Josephine Butler to Miss Forsaith

  • This material is held at
  • Reference
      GB 106 3JBL/37/13
  • Former Reference
      GB 106 5340
  • Dates of Creation
      21 Feb 1897
  • Physical Description
      1 item

Scope and Content

Photocopy letter. Written from Hotel de l'Univers, Brussels

'I do not know whether it will come to the mind of committee to start a business organ of our Abolitionist work.

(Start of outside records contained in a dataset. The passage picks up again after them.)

Each scene shows the same named points in several views. A view is turned or mirrored, and shifted as a whole, has a little noise and may leave points out.

Scene 1
View 1
Z779:   6   5   8  -2   9 -10  19 -11   0  -2   8  12 -14  -1 -19   5 -21   1  27   3  -7  12  12
Z359:   7   1   7  -4   7  -8  12   6 -16 -16   5  31   3  -2  -7   5 -13 -14  10  19   5  -8  24
Z144:  -2   0  -6 -15   8   8  -8   4  -8  -8 -11  10  12 -25   3  15 -15  -3   0  15   7 -16  36
Z368:  12   3  18  -3   6  -4  17 -10  -6   7   8  13  -4   0 -20  -8 -18   1  17   2   8  13  -3
Z338:   0   8  -6  -1   5  -7   7  -1 -11 -12   2  17  -4 -12  -3  10 -14  -2  12  13  -5  -7  23
Z844:  -3  12 -14   0   1   0  -2  -2 -15  -5  -5   8   4 -24   5   8 -12   5   1  10   0 -13  16
Z223:  12   4  11   4   0  -9  14   8 -27 -15  10  36   8   3  -5  -6  -8 -14   4  20  13  -9   8
Z785:   0   4  -5  -8   8  -2   4  -2  -5  -9  -2  12  -1 -16  -3  15 -16  -1  12  12  -4  -8  30
Z615:   8   8   9  -1   4  -5  13 -13  -6   8   5   7  -6  -5 -17  -4 -18   5  17   0   2  10  -2
Z681:   8  12   5  10  -1 -13  16  -4 -23  -6  12  24  -3   1  -8  -8 -10  -3  10  10   5   0  -4
Z212:  16   6  19   5   1 -10  21  -5 -19   2  14  25   0   8 -18 -16 -12  -5  13   6  13   9 -14
Z798:  13  -1  18  -5   6  -4  15  -2 -12  -3   7  25   3   2 -16  -5 -16  -9  12  11  12   3   9
Z466:  -6   4 -13 -13   7   8 -11  -1  -5  -5 -12   2   8 -32   5  19 -15   3   1  11   1 -17  36
Z756:  -1  17 -10   9  -1  -8   8  -9 -15  -1   4   7  -6 -15  -2   3 -13   9  10   4  -6  -3   2
Z862:  14  -3  26 -10   9  -1  17 -10   1   9   7  13  -3   2 -26  -6 -21  -3  21   2  10  16   3
Z766:  -1   8  -5  -4   8  -5   8  -8  -2  -5   0   8  -9 -14  -8  13 -18   3  18   6 -10   0  23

It seems to me highly important to have one'

See note for Letter of 12 Mar 1897, Josephine Butler to Mr Johnson about reviving the 'Shield' which had stopped publication soon after the Repeal of the Contagious Diseases Acts In 1896.

The Stuarts are leaving Cairo on 24 Feb and expect to be in London by end of the first week in Mar. Thinks it would be desirable to have a Committee meeting which includes Mr Stuart and herself as there is a need to concentrate all their forces if they are to defeat their opponents.

She would also like to press for 'a business organ of our abolitionists work' to be started.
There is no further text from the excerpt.